Friday, November 26, 2010

Filling In The Gap

I can't believe that there is a whole year of space in my posts. Can't believe that I missed out on writing about everything.
Not much to say though, from before the 9 weeks of my last post to my 4th month or later I was very sick. Lost 10 lbs. But in the end I more than made up for it. In a single month I'd put on over twenty.
They said I would deliver early, closer to the beginning of the month and everyone at work thought I'd go even before that. But he held out on me and I went into active labor just after midnight on my due date.
Those work people are a different story. While I was preggo they were all like; how exciting a boy, have you done a registry, you now we'll do something. Nothing. Not even a phone call.
We found out about his cleft when he was born, out he came and the midwife asked if we knew already. No, but that's just kinda how my life goes. He was amazing and perfect, grey eyes and a head full of dark brown hair that stood straight up.
I didn't understand why he wasn't moved into my room after he was cleaned up. The doctors and nurses didn't know what to do with him and how to care for him, they didn't have the equipment to feed him properly so instead of being with me, he was in the nursery. That wasn't a welcoming environment either. From the time he left the delivery room till I was discharged 2 days later, I held him 3 times.
The doctor who saw him had told us in the delivery room that if they got him eating from a tube he would be coming home with us, but instead they transferred him to another hospital.
A week of driving over an hour to see my baby. A week of leaving him behind every evening. A week of having no one to call or talk to, no one asking how things were going. A week of them telling me every evening he would probably be coming home the next day and then the next morning saying no. A week of wanting to bring him home AMA because I knew that once he was home he'd do better.

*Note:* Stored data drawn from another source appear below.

One vector is turned by the same rotation once a step. Each row is the vector after some number of steps, and that number follows the row.
The counts run from 0 to 147.
[-23 -39 -17  -7  18 -21   7  29  22  12 -42  -1 -23   1  20  11  -3  20
  34  11  -4  -3 -15  -1  -1   7 -10  -6  32   2   5  -5 -19   7  34   6
  -5 -33  42  11  39 -12 -31  33 -23  22  12  -5 -17   9  21  23 -39 -23
   2  15  15 -11  12   5 -23  44 -44  -5  23  12  15  18 -10   8  40  -5
  38 -12   8  21 -25   9  30 -25 -25  11  17 -22  -6  32  14]	9
[-15 -16 -58  26 -14 -32 -16  -2 -16 -28  24  21   4  16  11  -6 -23 -21
  21   8 -13   0  34  12   0  34  10  11 -21   5 -40   3  -5  -4  -9   7
   3  23  -1 -14   4   9  13 -25  -6 -17 -18 -16  -7  29  28  15 -15  16
   4  13  -2  16  17 -24 -26  -2   8  17   7 -23  21 -18   7  24 -48 -41
  -6  34 -28 -14 -34  13 -23 -57 -12   7 -31 -24  35  15  36]	43
[-21 -26 -36  40   6   1   9 -14  -1   9 -10  34   7   0  -1 -20 -36 -33
  18  14  -3 -15  51   7  17  13  -4  19  -7  14 -35 -19   2   9 -38  12
  19  -2  14   0  15 -14  -6 -26  -9   4 -23   2 -30  24  41   8  -3  -9
  11  16 -16  15  25 -34 -25  -1 -28  23  21 -27  35  -9  31  40 -45 -18
   6  13 -36 -16 -33  13  28 -19 -24 -26 -10 -17  -3  24  25]	42
[ -4 -24 -10 -24  -8   8 -10   6  13   4 -14  -2 -50  26   6  16  12  27
 -21  34 -26 -25 -51  -1 -53   8  -5 -33 -11  20  26 -29 -32  14   2  -5
   8 -20 -22  25  -2  22  -7 -11   2   9  -9 -22  15  15 -20  22 -46  -1
  -1   6  21  19  -8   8  26  -9  34  15 -35   6   8 -29  -7 -21  44 -35
  42  23  18  29 -35   9  -2 -42   9  32  -5 -14  17   9 -26]	84
[ 15  10  12  11   7  -3  -7 -27  16  -4  12  46 -11   5 -11  61  -6   7
  -5   8 -18   6   8   4 -20   6  26   2   4 -13  58  43  50  13 -26 -47
  13 -28  19  -1  10   6 -14   6  13 -13   1  13  32  30  26 -18  12 -30
  45  23 -11 -47  -9 -10  16  -6   1  11 -17 -14  20  -3 -18  22  -2  24
  35  -2  44   9  44  -7   2  19  -1 -21  18  -4  33  49  -2]	74
[ 29  -4 -25  19 -26 -27  -3   9 -13 -29   7   3  20  45 -10  21  -8 -19
  12 -11 -33   1  24  49  -2  32 -23  17 -30   9 -21  26  29   4   3  13
   2  27   9 -23 -42   2  14 -26  23  -4 -12   3  12  24  -7  15   5  -3
   8 -34   8 -18  31 -33 -11 -34   2 -43   1  -6 -29 -23 -20   0 -46  45
 -32   5 -23  10  21  40  -7   0 -13   0  11   6  -1  -1  22]	37
[ 16   1   1  21   9  39  12   5  13 -10  13  15  10 -29  19 -34  16  -1
 -10  31  16  14  38  -7   8  22 -26 -20  13 -20 -11  24   2  -5 -32  13
   8  -8 -27 -10 -26 -27 -25   7  22  27 -26  -2 -44  25  14  -4  14  14
 -12  -3 -52  59   8   8 -41 -27   8  26  15   8  23  -6  16   9 -32   6
 -30 -22   8 -21 -12 -34  16  19   9 -45 -37  16   3 -18   6]	126
[ 18   7  10   2 -28  -6 -36 -22  12 -39  25 -44  32  -2  -8 -20  -6 -14
  27 -13 -27   9  11   3  39   2  21   2 -29  19  -2  -1  14  -3  23 -29
 -27  23  18 -27  -8  -3  24  11   6 -26   5  12  47  -3 -33   9  22  -5
   0 -19  -7 -25 -13 -18  29 -38  25 -42   7   2 -37  -9 -27  -7 -17  10
 -47   4 -19  -7  51 -12 -59  18   3  13 -31  27  16 -24 -12]	29
[-20 -34  15  23  20  11  -4 -15  -6  46 -38  -7  -6   5 -36 -15  -2  19
 -35  19  -7 -41  -1  -1  31 -22  -5  30   3  41 -15 -40 -16  17   9  -9
   0 -22   6   8  -9 -34   6  12  14  34 -25  17 -21  10   9  -2 -21 -21
  -3 -25  -2 -38  -1 -12 -27 -29 -36 -16  16 -40  10  34  37  11 -15 -38
  15   4  -2  -8 -27  31   7   3  -1 -25  25 -28   6  34  13]	108
[ -4  17 -12  -2  31  -8 -24  -4  18  -7 -20 -50  10 -13 -20   8 -24  38
  20  -4  -1 -29   9  -2  16 -13  34 -17 -31   4   1  14 -25 -12  32 -11
 -29  34  19  25 -24 -13   1  10  38   2  -1  43  37 -23 -14 -12  -6  -4
  -2  -9  -2   5 -39  -7   9  18 -12 -32 -29 -17 -36  50 -34 -10   2  13
 -40  29  10  -7  12  23 -13  17   3   6   9  31 -35  -8 -74]	98
[  6  -1   3 -27   0 -48  13   2  29  10  -1 -16 -13  26   2 -44  -1 -23
  -3 -23 -15  12 -19   5  10  41   1 -11  25 -11 -14  -2  -3   5  23  -1
  27 -17 -21 -17   7 -41  28  19 -24 -17 -29 -33   0 -40  19   1 -34  10
  12  31   2 -28 -10 -36  -8  22   3  58   7   7  18 -13 -25   0   6 -10
  22   5  25  21  20  -9 -22  -1 -15  40  10 -18  -1  33  46]	3
[ 24 -22  12   2 -12   8 -27 -11 -13 -28 -25 -54  15  10  -6  -3  -7  -1
  -5  12 -12  17 -35   9  -3  -2  -2  13  -6  -5  31  21 -24   6 -18 -10
 -12  28 -24   9   9  19  38  -3  25  26   3 -20  29  16 -53  26  22  -3
   2 -33   8   2  -5   3  42 -56  51 -21 -17  19 -31 -25  10   5  25  -1
 -12  -5  -9  -8   2 -13 -42  29  12  29  -8  25   9 -33 -22]	22
[ 27   3   9 -25 -17 -33  15 -10  -1  -2   0   0  14  26  12 -30 -32  -3
  -5 -38  -5  20   2  -2  -6  36  -6  15  60 -19   6  36  28  24   1  12
  29  -7  -8 -27   8 -13  22  11  -3  26 -17 -22  12  -3  15   6 -13 -24
  29  18   7 -56   3 -22 -19  10   2  49   9  19  36 -24 -11  11  10   5
  13 -15  46   7  40 -23 -29  38 -21   2   9  -9   4  37  40]	4
[-23  34 -16  13  16  33   3 -18   7 -32  31  30 -10 -50  -8  23  22  -5
  16   7  -2  31  33  -8  -1  16  28 -12 -48 -22  25  20 -11 -48 -27 -27
  -2  13  -3   4 -18   6 -35 -13  -3 -49  11   5  -6  -7   8 -15  26  40
  -9   8 -28  61 -28  23   8   9  26  19 -33  -7  -1  -2 -10  20 -23 -10
 -17  26 -13 -17  -7 -32  19 -16  18   2 -22  29  -2 -22 -29]	58
[ 10  25  17 -29   8   6  48  11 -27  32  -2  -4  -8  15  -8  12  -9 -24
   1 -47  34   0 -18 -10 -21  -2  -7  23  39   7  12  -8  38  16   6   2
  12 -33  14  -7  25 -14   7  -8 -30   4  19  -2   8 -24  32 -19  10 -34
  -5   4   5 -57  11  -4  -5  55 -38  17  27 -20  26 -10 -11  26   7  11
   2 -17  40  -1  33   0  17  26 -27 -15  28 -11 -12  25  37]	71
[-19  26  15  -8   3 -40  20  14   4  22   8   0   7 -10 -28  -8  24  -7
   6 -55  10  45  -4  26  18   9  19  28  22 -16   1  -2 -13 -29  42 -15
  -6   7  -3  -3  -1   2 -14  12 -29 -34   0   9  -5 -39  11 -30  23  23
  12  22  29 -35 -29  17  -4  37 -11   4 -15  10 -26   5 -15  -4   0  11
  14 -18   9  12  36   8  -6 -19  -5  47  41  11 -34  18  41]	139
[ 31 -21   7 -23 -47 -19  15  -2  15  -8  -5  27 -12  23  40  -2 -32  12
  20  12 -37  33  -2  21 -15  36 -15  -9  33 -12   6  24  19  -6  28  -8
  30  17  37 -14   4  13   4  25 -10 -25   8 -55  -8 -13 -11  25 -23 -18
  24  27  20 -14   5   3   1  -7  39  20  43  33  16 -11   1 -30  12 -13
  47 -31  24   3  10 -18  26  14 -25   0   2 -20  17   2  15]	11
[-40   2  -3 -18 -19  14 -15  -8  26  10 -16 -39  27 -58 -16 -60  10 -19
  11   1 -25  13 -32  -6  15  -3  14   3  -8  -4 -22 -30 -47 -10  11 -13
 -23 -12   1  -3  14 -44  14  37   0   4  25   2  -6 -26  -8   6  -6  12
 -37 -17 -19   8 -29 -20  14 -15   7  -6  -6   6  -3  -5   1   1  17 -47
  -1  11 -22 -24 -13 -19 -22   1 -10  44  11   8 -15 -20  -8]	25
[ -9  18  27 -19  22 -14  13  21  14  29  40  -1 -38  22 -27  37  45 -42
 -11 -26   8  -3 -25 -19  13   3  25   0 -12  33   3 -32   3  -8  44 -23
 -17 -57 -22 -23  26 -24 -10  10 -22 -42  -1   0  34 -20   5 -13  -6  -6
  -4  28  -4 -24  10  -6  13   7 -25  -7 -14 -38 -28 -39 -37   1   5 -13
  10  28  26  14  45 -10 -32 -27  26  25  -7   5  13   4  26]	69
[  2  -5 -11  42   7 -15 -28   3   6 -28  14   6   0  17  12   2  11   5
  25  28   5  -3  39 -10  35   1 -16 -37 -50   4 -24   0  -2  -7  24   8
   3  35  -7   4 -25   2 -11 -10   9 -27 -22  -1   4   3   5  -3  -6   7
  25   9  -2  51  10  22  -4  51  23   1  22  25   5  49   5 -36 -15  31
 -34 -19  -7  23 -22  -3  14 -24  20 -10 -67  -6  20 -28   0]	120
[ 35 -20 -10  28  11 -21   6  42  -2 -10 -25  -3 -35  36  24  52  24 -19
  19  10 -15  18 -21  37  -1  47 -36   3  18  12  17  29  19  11  20  -4
  15 -33   9 -27  -9  -1 -36  18 -22  -1 -10  -8  -6  36  16 -27   6   0
  10  -2  -4 -21  41   0  -6  -4  26 -27  10 -21 -34 -44 -46  15 -16  32
   9 -31  14  31  11  27  32  -9  16  -3   6  11   0   1  43]	144
[-14  14   3  35 -14 -26 -26  -6  -4  12  24 -14 -13  -8 -31   4  11 -38
  16 -16 -17  22   5   1  12 -41 -14   2   1  17  -7 -26 -38 -27   4   8
  19   3 -21  26  21  19   8 -34 -28  -2  22   2  -8 -52   6  31   1 -19
  16  25  29  12  -4 -11 -10  16 -14  20  18   8  -1 -23  67 -21   2 -10
  27  -4 -40  -2   6   4  -2 -47  25  59 -36 -32   5   0  21]	47
[-10  47  40  -5  39  27  43 -20 -32  35  -1  -6  11 -16 -20 -13  -5 -45
 -22 -28  29  -6  27 -33   4 -10   1  19  11 -14 -14  -2  10  -9 -28  -8
  17  -1 -27  15  17 -26  -8 -19 -19   6   1   9   3 -29  22 -42  26   9
 -21  12 -20  -2  -1   0   6  12 -40  43 -24 -20  13  -9   4  46 -16   8
  -2   6   0 -34   6 -14   6  37   5  -5   7  15 -47   5  14]	64
[ -4   8 -14 -33   5  -5  -6   2  25  -1  -7 -28  -4 -19 -28   6   6  45
  -2 -14 -28 -12 -21  46 -18  -4   8 -18 -19   8  22  17 -28   0  23 -20
 -29   8  -8  24 -58 -14   4  23  38  18   7  44   5 -10 -20  -3 -17   9
   1 -38   0 -23 -34 -13  -3 -16   3 -29 -24 -30 -26  11 -18 -30  -1  13
 -20  19  -2  10   7  34  -7  15  -6  28  35  27 -22   5 -30]	99
[  5  -9 -15  36 -20  15   9 -44 -21  21   9  24   1  -9 -22 -20 -14  -3
   1  -1 -55   2  30  39  16  -2 -23  19   6  13  -6  -3  -3 -10 -26 -12
  29  -6  15  11 -32  -8  -6  -8  -8  20   4   7 -32   4  27  22   9 -19
  26   3 -10  -8   7 -43 -23 -61 -20   6  23 -20  18 -23  54  30 -41 -16
  15   1 -25 -14 -18  15  28  -3 -15  -2   7 -21  -4  44  34]	41
[ 24   1  10 -10  15   3   6  27 -22  -7  32 -28  23  10   5 -12  57 -11
 -38 -14  30   7   0  14   2   3 -19  -7  24 -10  -3  18   5   2  -8  13
 -16  -2 -74 -11 -10  12  -6 -16   6  22 -42  -8  -5  10 -52   8  14  24
  -6 -14  -6   6   8  33 -26 -50  23 -12  -4   8 -44 -34  14 -12 -19  29
 -25  -6  16  -3  21  -5 -27  -4  33  -2 -26  32   2 -30  17]	129
[ 16   5  -7 -26   7  15 -15  -5   2 -13  -7 -26  29 -12  15   2 -35  16
   4   9  28  -6 -19 -12 -42 -35  -1 -15  21 -29  48  30  -4  33 -67  16
  -7  13   0  20  15  18  37 -19  44  39   7 -18  21  25 -24  21  13 -25
  -6 -16  -9  -8  -8  -9   8  10  36  29  -7  25  22  -6  11  -3  29   2
 -10  -5   6 -18  18  -7 -10  51 -15 -20 -10  -7  35 -17 -38]	89
[ 20   9 -12  34  -1 -26 -21  13   0 -30  15  -8  -7  -2   3  -1  28  -1
  13  11 -18  16  19  26   1  -3 -21 -24 -28  -4  10  24 -29  -6  20   6
  -8   6 -35  19 -44  12   1 -20   9   5 -10  -2  -6   6 -15  12   6   2
  27  -9  24  45  12  14  -3  15  40  -6   5  33 -24  11  16 -58 -33  53
 -37 -18 -17  41   7  18   5 -22  33  14 -52   3  18 -22  -1]	121
[ -7  -8 -20 -30 -51  44  -8 -17  18  -3 -11 -24  37 -48   6 -69 -18  -2
  13   3  -4  38 -40   5  20  24   1  12  30 -18   1   2 -15  11 -22 -17
 -22  -4  18 -23 -14 -23  21  42   4  20  37  -2 -11  11 -22   3  16   6
 -27 -45 -23 -16   7 -10   0 -43  28  -2  33   3  15 -25  -9   9  -9 -25
 -15   7 -34 -32  -3 -24 -21  17 -34  -3  26  19  -3 -16   4]	26
[ -9 -35 -15  19   0 -35 -32   4 -15  -8  -9  -4  22  48   7 -19 -13  27
   0  11  26 -29  16  -3  23 -13   1  26 -11  16 -32 -16  33  34   8  20
  -8  33  16 -19  20  -3  30 -22  14  -1 -13 -12  12  39  15  -6  -1  -3
  34  -9  26 -35   4   5 -30  43  -6   0  36  -8  20  27  22  -6 -16  -5
 -22 -12   0  -2  -7   6 -25   5 -12 -48 -20 -32  49  10  31]	112
[ 19 -29 -47  16 -16 -23 -23   0  -8 -31  49  24   5  27   3  12  10 -21
   6  13 -13  -2  11  26 -13  21  -5   3  -9   7  -8   3  19  11 -21   5
   3   4  -9 -25  19  31   8 -43  -7 -27 -16 -25  -8  33  -1  33 -12  -7
  24   4   7 -18  31 -18 -22 -35  39   4  10  -7  -4 -39  20 -12 -30  -4
  11  24 -23   1   9   3 -16 -39 -10   6 -22 -16  51  12  40]	44
[-37  -8 -17  21 -12  -1 -10 -10  -2 -24  34  41   8 -24  26  -9  -9  -1
  22   6  38  19  29 -29   6 -14  35  -2  -5 -25  -9 -27  -8  -8 -19   7
  -4  19  13  -3  50  41 -17 -15 -12 -22  16   6 -11  15  19  18  14  15
   4  37  13  33  -4  15 -25  53  -2  13  -3  10  16  14  28  10 -12 -33
  10   7 -38 -20 -26 -20   7 -50 -16  -7 -29 -18   6   9 -10]	50
[-18  50  -7 -15  21 -16  12 -23 -14  16  23  -6  -2 -29 -26 -10 -12 -37
 -19 -22  31  15  16 -30  11   5  38  10  -5 -17   4   5   4 -20 -29  -9
   5   5 -30  -6   8 -26  -6 -16  -8 -21 -12  15  18 -29  33 -31  33  31
 -15  21 -19   3 -35  -7  -5  32 -11  66 -48 -16  25 -14 -20  52 -20 -15
 -20  34  -7 -20   3  -9 -25   2   7  16  12   4 -17   7   3]	65
[  4  24 -14 -65 -23   5   8  -9  16  -4  25 -19  28 -11  14 -38 -16  28
   0 -27  15  10 -28  -9   1   5  15 -19 -11 -21 -11  -8   8 -32  15   1
 -29  50   8 -11 -17 -16  47  15  21 -34  17 -21  15 -54 -29   3 -11  10
 -26  -3  23   4 -24 -15  19  19  23  13  -3  23   9  23 -23 -53  14 -23
 -27   0  16  -2   4 -21 -20  25 -34  -9  20   0   3 -20 -38]	95
[ 24   0  18   1  17 -10 -11  12  24 -27  43 -10  -7   5   5  10  55   1
  -2 -18  15  25 -11   7  18  17  28  11  24   5  10  18  31 -14  28 -26
 -18  -7 -27 -51  -4 -14 -31  21   0 -31  -6  -7  18   7 -28 -17   8  -2
   9   6  -3 -28  -3   7 -17 -18  17 -18  18 -14 -43 -31 -39  -6 -15  24
   6 -16  30  13  58 -23 -34  -6  14  -2 -35  29  29  -7  19]	136
[-28  26  32  16  30  -4  10   9   8  33  14 -27  14 -24 -27 -36  42 -20
 -18 -13  31   6  24 -19  42 -30  18  11  33  -8 -23 -30 -23 -39  16  -6
 -15   4 -44  19  12 -11 -15   1 -31  -1 -28   9 -19 -31  -6   5   8  34
 -23  15  -4  18 -32  15  -6  -7 -43  12 -12  15 -23   0  20   9   1  -3
   6 -16   9 -19   3 -25  -9 -18  37  19 -29  22 -44 -14   0]	131
[-14  24   7 -10  31 -13  16 -11  12  22  25 -14  21 -60 -31 -60  38 -13
 -16 -37   8  55  14  -2  17  -9  22  11  29 -15  -3   7 -30 -29   4 -17
   1  -7 -40 -14 -13 -21 -25  21 -12   9 -16  16 -24 -39 -18 -17  15  25
   1  12  -8  -1 -40  -9 -29 -13 -11  35 -23  16 -23 -16  20  17 -11 -15
  14  -5  -1  -3  16 -22  -7  -7  16  42 -11   9 -18   9  24]	132
[ 27 -39 -31   8  -2 -10 -17   5  -8  -4 -11   0  13  16   8 -35 -24  17
  11  13  16 -16  -4  24   4   7  -8  15  20  10  -8   9  23  28 -27   8
   7   1   9 -31 -15 -16  25   5  14 -11  -2 -17 -14  18  18   7   2 -19
  13 -24  -5 -61  20 -20 -41  13  22  13  41  -2  27  10  27 -12 -54 -20
   2 -14  -5  -4   9   0 -14  26 -39 -34 -12 -39  48  17  49]	111
[-15   1 -17  20 -19   1   3 -24  24  -9  -9  16  -4  13  -1  -4 -31 -11
  23   3  -1 -19  31   1  51  44   4  14 -54  13 -56 -16  45  -5  26 -10
 -13  32  67 -27   4 -27   0   7  -7 -49  -4  10  -1   7  35 -12  -9   5
  -2   6 -24  18  17 -18 -13 -19 -24 -18  23 -16  17  22 -19  33 -29   4
 -31   7 -35  -5 -10   6   5  -4 -16 -37   5  17  -9  10 -13]	35
[ 10 -20  18  28  22 -56 -41  -6  37 -17 -10  -5 -10   0 -13  33   3  11
  38   7 -52   6 -17  16   8   5  26  -9  17  -6  64  18 -23  16  24 -22
  -3 -16  11   3  14  -1 -13  23   0  26 -13   7  34  16  -1  22 -38 -19
  42  30  -1 -36 -24 -31  -6   0   8   5 -10  11 -20 -15  -7   1  16  13
  59  -1  36  35  35   4 -15 -19   6  49 -13 -12  21  36  -2]	7
[  8 -24   6  34  16 -22   7  35 -23  10 -50  -7 -22  61  16  37  -6 -20
   3  10  26 -13 -10  10 -23  27 -30  37  24   9 -19   0  14  10  34  23
  26 -15  -8   5  20  21 -13  -2 -35   6 -16 -17  -8  12  22 -22 -23   9
  -9  -8   2   0  46  38  17  27 -25 -14  -4  -3 -12 -12 -36  22  12  36
   5  -9  11  28  -6  30  14  -6  18  -9  19  10 -32  11  41]	145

And he did. Once he was home and only one person was keeping track of his feedings and sleep, he started eating so much more. Instead of being kept to a strict schedule like at the hospital where he was only fed every few hours instead of as needed, he was allowed to eat as much as he could as often as he was willing and pretty soon he was ahead of the eating curve.
One surgeon would have done his palate repair in December which would have been great, but the doctor never actually answered any of my questions. He never really communicated with me. I have to know what is happening with my baby.
Another was going to wait until a year to a year and a half old. Too late for me and again, bad parental communication skills.
When we met with Shriner's, the doctor answered my whole list of questions, in detail, before I asked them. He gave honest opinions and didn't spend time trying to say how he was the best person to do the surgery.